Since nothing divine, no bit of creation, could ever be destroyed, these impurities, these feces that were the Fiore, had to work to repurify themselves and thus be fit to reenter the glorious part of creation when they died. Purification came through fire, pain, humility, mortification.
It was amazing to witness the fact that on a planet where life was already 70 percent evil (that had been Kobinski’s estimate shortly after his arrival, based on his gravitational calculations), the inhabitants had built up a culture in which they inflicted further evil upon themselves. Yet what other example did they have? Life beat them down at every opportunity; therefore, it must be divine will that they be beaten down. Kobinski had once hypothesized that their propensity for mortification was part of that 70 percent evil. Massive depression, suicidal self-loathing, these were problems reserved for the unfortunate on Earth. Here they were the norm.
Not every Fiori bought into this scheme. There were the rare few, like Tevach, who secretly loathed the torture. But there were also the ones, and they were not so few, who relished it. As for the starving masses, they simply did what they were told, as Catholics fasted. The Fiore were very tough. Wallick was tough also. He had lasted thirty years.
My Lord rubbed his lips with a finger as he looked at his enemy.

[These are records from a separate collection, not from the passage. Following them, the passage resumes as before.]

Each row below holds a small network's activations on one input, seen along a few directions.
In each table, some parts of the input vary, and every possible input appears once, in random order.
A made-up example of a description, with smaller parts first: ring(5) and (point or ring(9) or (values(3) and line(4))).
Shared parts are said once, and a part with two or three values counts as separate values.
In the rows, zero is written as 128.

Table:
r1: [131  95 124 122 155 125 146 112 122 130 135 101 140 120  94 118 107 141
 101]
r2: [128 112 116 111 144 109 135 114 119 119 136 154 145 127 125 137 119 106
  79]
r3: [146 118 140 103 120 116 102 128 138 136 111 186 154  86 174 123 133  94
 118]
r4: [144 131 126 126 140 149 131 118 161 136 150  87 147 114 135  80 134 179
 165]
r5: [131 123 128 160 129 174 108 136 133 144 106  61 112 121 136 105 119 171
 168]
r6: [146 107 128 122 145 156 124 111 136 145 118  84 153  94 132  73 114 161
 144]
r7: [ 79 194 147 108  44 110 173 139  34 109  86 182  67 183  57 153 153  45
 146]
r8: [144 144 138 108 118 108 111 135 164 127 142 185 148 109 177 129 151 112
 141]
r9: [114 131 117 152 129 123 121 138 115 119 125 130 107 156 130 170 122 116
 105]
r10: [125 138 115 118 142 102 142 122 144 112 167 154 141 149 129 143 138 124
 103]
r11: [128 121 122 129 152 118 153 120 147 122 167 103 135 141  98 125 128 159
 124]
r12: [117 113 125 163 139 143 131 138 118 130 123  77 101 150  96 152 111 151
 125]
r13: [131 138 138 142 105 130  88 152 134 136  99 161 113 114 180 156 135 103
 144]
Describe the family of inputs behind these rows.
Answer: point or (values(3) and line(4))
Start at r6 and move only the line(4) part, one step at a time. The first step leads to r1. Which rows follow, in order?
Answer: r2, r3

Table:
r14: [132 145 113  91 120 124 128 106 111 116 125 176 158 125 152  95 139  94
  99]
r15: [172  80 126 156 185 192 105 115 193 162 141   5 168  78 148  49 105 245
 174]
r16: [121  92 109 159 167 114 136 121 124 128 143  81 116 141 106 166  94 150
  90]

That portly, pious little Jew, what did he know about suffering? Yosef Kobinski, he understood, he alone, who had known the greatest goodness, the greatest sweetness, and lost it; who had experienced firsthand the depredations and mockery of life that was the Nazi regime; who had then come to know intimately this hell that God created for His beloved creatures. He’d understood God as deeply as perhaps any man had ever understood Him, had seen His face more clearly and more horribly, too, in the kabbalistic way: the black head and the white, the long black locks of hair and the white, evil and good, two heads on one body, destruction and creation. Two faces—and he’d shaken his fist in both of them.

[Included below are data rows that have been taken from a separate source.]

Here are a small network's activations along a few directions, averaged over the inputs that share one value of a field.
Related values have similar rows: they may be neighbours, one step apart, or belong to one group.
(in the rows, 500 means zero)
Strong random noise was added to every row along 2 fixed directions; ignore it. To show where, here is one row again and again, with new noise each time:
[409 361 600 477 471 457 555 451 435 556 339 487 391 344 416 583 470 443]
[550 507 451 676 440 479 327 480 537 534 524 552 702 399 639 625 542 555]
[439 340 473 625 383 598 331 495 496 514 205 586 641 260 509 604 369 517]
[480 438 534 567 463 455 457 462 482 548 447 511 529 380 523 603 517 494]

His old companion licked his lips and tried to speak. My Lord leaned forward, waiting, watching the painful struggle.
“Bitte,” Wallick said, after much effort. Please.
My Lord sat back drolly. Wallick never had been very original.

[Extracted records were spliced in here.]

grid =
 0.00  3.65 -1.03  1.36 -3.46  2.66 -0.53 -4.23 -4.78  0.85 -2.81
-0.37  2.18  0.82  0.00  3.09  1.04  1.17  3.15 -0.91  0.00 -2.45
 2.75 -3.00  1.93 -1.17 -0.70  0.00  0.68  0.81  0.00  0.45  0.02
 2.03  0.00 -1.25 -2.18  0.00 -0.58 -1.34  0.16 -0.51  5.56 -1.61
-0.14  0.31  0.00 -3.02  0.00  0.66 -1.27  2.31  2.66  0.00 -0.52
 0.07  0.19 -0.50 -0.40 -1.02 -0.49 -1.12 -0.77  0.00  0.00  0.37
 0.02  0.27 -0.26  0.00 -0.43 -0.35 -0.43 -0.46  0.00 -0.10  0.58
 0.00 -3.02  2.10  4.10 -0.17 -3.41  0.44 -1.88 -1.07 -0.33  0.49
 0.79  2.43 -2.56 -5.22  1.95 -3.39 -3.17  4.34  3.89  0.86  0.53
-0.91  0.00 -1.48  0.00 -2.70  0.00 -3.61 -1.39  2.64  0.00  1.80
 0.00 -0.61 -0.11 -2.18  0.92 -1.05 -0.07  0.00  0.00  0.00  2.83
Rows and columns are counted from 0.
row 0 col 0 = 0.00
row 6 col 0 = 0.02
row 0 col 5 = 2.66
row 1 col 4 = 3.09
row 2 col 1 = -3.00
row 7 col 2 = 2.10
row 6 col 6 = -0.43
row 9 col 6 = -3.61
row 3 col 3 = -2.18
row 0 col 2 = -1.03
row 8 col 9 = 0.86
row 1 col 2 = 0.82
row 4 col 2 = 0.00
row 7 col 1 = -3.02
row 10 col 9 = 0.00
row 1 col 6 = 1.17
row 10 col 10 = 2.83
row 1 col 9 = 0.00
row 4 col 7 = 2.31
row 8 col 7 = 4.34
row 0 col 1 = 3.65
row 6 col 2 = -0.26
row 7 col 7 = -1.88
row 2 col 3 = -1.17
row 5 col 6 = -1.12
row 9 col 5 = 0.00
row 2 col 7 = 0.81
row 8 col 1 = 2.43
row 5 col 2 = -0.50
row 8 col 5 = -3.39
row 3 col 5 = -0.58
row 5 col 4 = -1.02
row 5 col 1 = 0.19
row 3 col 4 = 0.00

A =
 1.407  -0.618   0.451   1.582  -0.372
-0.312  -0.460   0.466   0.971  -0.458
 1.198   1.398   1.405  -1.095  -1.714
-0.428   0.815  -0.139  -0.115  -0.646
 0.980   1.165   1.519  -0.932  -0.496
 0.912   0.735   1.825  -0.526  -0.063
-0.358  -0.596   0.358   1.270   0.574
-0.141  -0.776   0.954   1.572   1.157
 1.025   0.275   0.281   0.549   0.204
 1.517  -0.256   0.313   1.259   0.400
 0.763   1.109  -1.120  -0.442   0.718
-0.237   1.377  -0.749  -0.658  -0.286
Rows and columns are counted from 0.
(0, 0) => 1.407
(2, 3) => -1.095
(11, 0) => -0.237
(0, 4) => -0.372
(8, 2) => 0.281
(0, 1) => -0.618
(11, 3) => -0.658
(9, 1) => -0.256
(11, 1) => 1.377
(4, 1) => 1.165
(9, 2) => 0.313
(4, 0) => 0.980
(1, 1) => -0.460
(1, 2) => 0.466
(4, 4) => -0.496
(3, 4) => -0.646
(11, 2) => -0.749
(9, 0) => 1.517
(4, 2) => 1.519
(2, 0) => 1.198
(5, 4) => -0.063
(10, 0) => 0.763
(6, 4) => 0.574
(1, 3) => 0.971
(3, 1) => 0.815
(5, 0) => 0.912
(8, 1) => 0.275
(2, 1) => 1.398
(8, 3) => 0.549
(9, 4) => 0.400
(1, 4) => -0.458

a =
4	4	5	3	4	5	3	3	3	7	5	4	1	1
4	3	2	3	3	3	3	5	4	3	5	3	4	3
4	2	3	2	7	4	5	6	3	3	2	5	3	4
4	4	4	4	3	4	3	5	3	3	4	4	4	4
4	3	2	3	3	3	3	5	5	3	5	3	5	4
4	2	3	2	5	3	7	3	5	5	2	3	4	2
2	1	3	4	5	1	4	4	8	3	4	4	4	5
4	4	4	4	4	4	4	4	4	4	4	4	4	4
3	4	5	5	4	5	3	4	3	3	3	5	3	5
4	4	4	4	4	4	3	4	4	4	4	4	4	3
4	4	4	4	3	4	2	5	3	3	5	4	4	4
4	4	4	4	4	4	4	4	4	4	4	4	4	4
4	4	4	4	4	4	4	4	4	4	4	4	4	4
4	3	3	4	3	3	3	4	5	4	5	3	4	3
2	5	6	6	4	6	2	4	2	3	2	6	3	6
a[0][0] -> 4
a[4][1] -> 3
a[7][10] -> 4
a[13] -> [4, 3, 3, 4, 3, 3, 3, 4, 5, 4, 5, 3, 4, 3]
a[0][2] -> 5
a[6][11] -> 4
a[:, 4] -> [4, 3, 7, 3, 3, 5, 5, 4, 4, 4, 3, 4, 4, 3, 4]
a[1][13] -> 3
a[8][7] -> 4
a[5][13] -> 2
a[2][3] -> 2
a[7][11] -> 4
a[13][11] -> 3
a[:, 8] -> [3, 4, 3, 3, 5, 5, 8, 4, 3, 4, 3, 4, 4, 5, 2]
a[8][9] -> 3
a[12][2] -> 4
a[1][5] -> 3
a[:, 5] -> [5, 3, 4, 4, 3, 3, 1, 4, 5, 4, 4, 4, 4, 3, 6]
a[2][5] -> 4
a[9][3] -> 4
a[9][4] -> 4
a[2] -> [4, 2, 3, 2, 7, 4, 5, 6, 3, 3, 2, 5, 3, 4]
a[4][7] -> 5
a[8] -> [3, 4, 5, 5, 4, 5, 3, 4, 3, 3, 3, 5, 3, 5]
a[10][5] -> 4
a[13][9] -> 4
a[4][0] -> 4
a[8][10] -> 3
a[14][2] -> 6
a[13][13] -> 3
a[8][1] -> 4
a[4][2] -> 2
a[9] -> [4, 4, 4, 4, 4, 4, 3, 4, 4, 4, 4, 4, 4, 3]
a[11] -> [4, 4, 4, 4, 4, 4, 4, 4, 4, 4, 4, 4, 4, 4]
a[13][0] -> 4
a[13][1] -> 3
a[10][6] -> 2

“Leave me, Tevach,” My Lord said.
After Tevach shuffled out, My Lord began to recite Wallick’s crimes. The German tongue was an appropriate language for the recitation, appropriately harsh and literal. He spoke softly and calmly, as he always did: This is what you did to my son.
In 1941, the villagers had come to him, and they’d said, “The old rebbe is dead; it’s up to you now. Tell us what to do about these Germans? What should we think? Should we run away or stay put?”
And from the vast wisdom of his learning Kobinski had answered, “Things only get so bad before they get better,” and, “The pendulum always swings the other way.”